CUING-WG (Working Groups) will provide a narrower focus and more targeted monitoring of specific areas of information hiding. The WGs are as follows.
- WG1: Steganography. Focuses on steganographic/covert channels techniques used by criminals/cyber-criminals and malware (a.k.a. stegomalware). Various types of information hiding methods belong to this group: hiding in the structure of the digital media files, steganographic techniques applied to diverse hidden data carriers, and local/network covert channels.
- WG2: Stegomalware. Focuses on cryptographic and related obfuscation/evasion techniques used by cyber-criminals and malware. This working group will analyse and monitor evolution of evasion techniques like detection of sandboxing environment and/or lack of user input, IDS evasion solutions, etc. and obfuscation methods like dead-code insertion, register reassignment, code transportation/integration, various payload obfuscation techniques (e.g. encoding and encryption, polymorphism)

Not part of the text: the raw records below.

Each row below is a small network's average activation on inputs in which a field has the value named, seen along a few directions.
Values that are neighbours, or in one group, have similar rows; names and order tell nothing.
In the rows, 500 means zero.
Random noise pushes rows far along 4 fixed directions. That doesn't count. These rows show it; they differ only by the noise:
[509 541 509 515 504 556 422 300 455 480 645 680 626 332 424 409 554]
[615 561 520 574 530 584 472 377 534 459 575 630 612 414 538 440 535]
[591 431 502 527 555 468 465 626 484 598 530 567 407 661 398 561 458]
[585 375 552 415 343 522 516 365 545 536 659 660 419 364 337 529 494]
[753 563 423 517 576 579 725 378 671 301 387 686 511 389 674 452 420]
[497 566 467 547 610 521 416 401 419 493 577 658 616 447 441 414 527]


F, 22 values:
f7: [502 444 492 403 449 529 636 479 622 498 484 504 412 498 588 556 531]
f18: [511 637 404 509 580 489 597 522 566 391 341 449 524 385 598 410 517]
f21: [562 548 520 619 626 485 602 495 534 488 473 486 583 607 719 536 463]
f3: [647 491 482 617 667 502 535 602 522 507 446 485 475 723 610 537 447]
f4: [328 518 534 517 512 533 287 483 301 747 664 306 521 622 399 565 613]
f13: [295 310 515 449 452 475 350 555 377 559 612 456 500 488 264 637 514]
f12: [601 635 577 569 525 482 536 545 507 383 404 460 552 525 662 412 497]
f20: [660 388 551 525 342 502 746 447 702 476 517 588 363 439 604 587 438]
f19: [552 447 657 553 234 513 392 570 642 626 539 343 363 453 573 582 643]
f9: [502 585 613 528 412 503 454 472 414 640 501 477 513 500 442 484 528]
f15: [433 576 534 473 378 470 436 493 505 478 560 427 526 414 533 445 590]
f17: [521 496 572 430 331 581 425 427 637 378 541 438 678 358 658 504 522]
f14: [431 486 558 364 324 471 489 427 481 556 588 357 387 382 430 509 525]
f1: [621 602 595 572 487 475 444 467 475 457 456 510 620 523 617 399 574]
f16: [306 437 507 524 603 362 276 936 293 607 399 343 470 935 380 573 403]
f5: [511 501 461 587 545 546 570 534 450 458 416 599 471 508 477 523 393]
f22: [391 361 473 335 307 501 593 364 505 585 630 476 399 298 314 567 581]
f8: [236 463 247 494 836 410 451 580 315 469 324 522 601 606 357 477 440]
f11: [475 502 459 546 628 599 548 356 542 277 442 507 641 359 512 385 441]
f6: [431 306 400 207 338 424 561 458 601 473 422 543 316 382 449 547 364]
f2: [430 626 411 547 598 592 521 416 516 423 492 460 534 438 607 444 563]
f10: [667 674 706 550 248 651 549 283 651 454 696 477 668 264 587 379 646]
The values of F form 6 separate groups.
Q: Which other values are in the same group as f6? Give them in the order they are listed.
A: f17, f16
Q: Which other values are in the same group as f8? Give them in the order they are listed.
A: f13, f11
Q: Which other values are in the same group as f4? Give them in the order they are listed.
A: f7, f22, f2
Q: Which other values are in the same group as f5? Give them in the order they are listed.
A: f21, f3, f20
Q: Which other values are in the same group as f18? Give them in the order they are listed.
A: f19, f15, f14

- WG3: Hidden networks. Focuses on anonymization techniques and related topics that can be utilized for nefarious purposes and can help cyber-criminals to remain undiscovered for long periods of time or allow them to constitute their business models. This includes solutions like TOR, darknets, underground environments, cryptocurrency etc.
- WG4: Automated threats. Focuses on automated threats to a computer network or web application, characterized by the malicious use of automated tools such as Internet bots commonly known as ‘bad bots’. Such threats are best described within the OWASP ontology list for classifying automated threats, such as, web scraping, vulnerability scanning, brute force attacks, competitive data mining, cryptojacking, online fraud, account hijacking, data theft, spam, digital ad fraud, DNS tunnelling, and downtime, DDoS. The pre-actions to data breaches.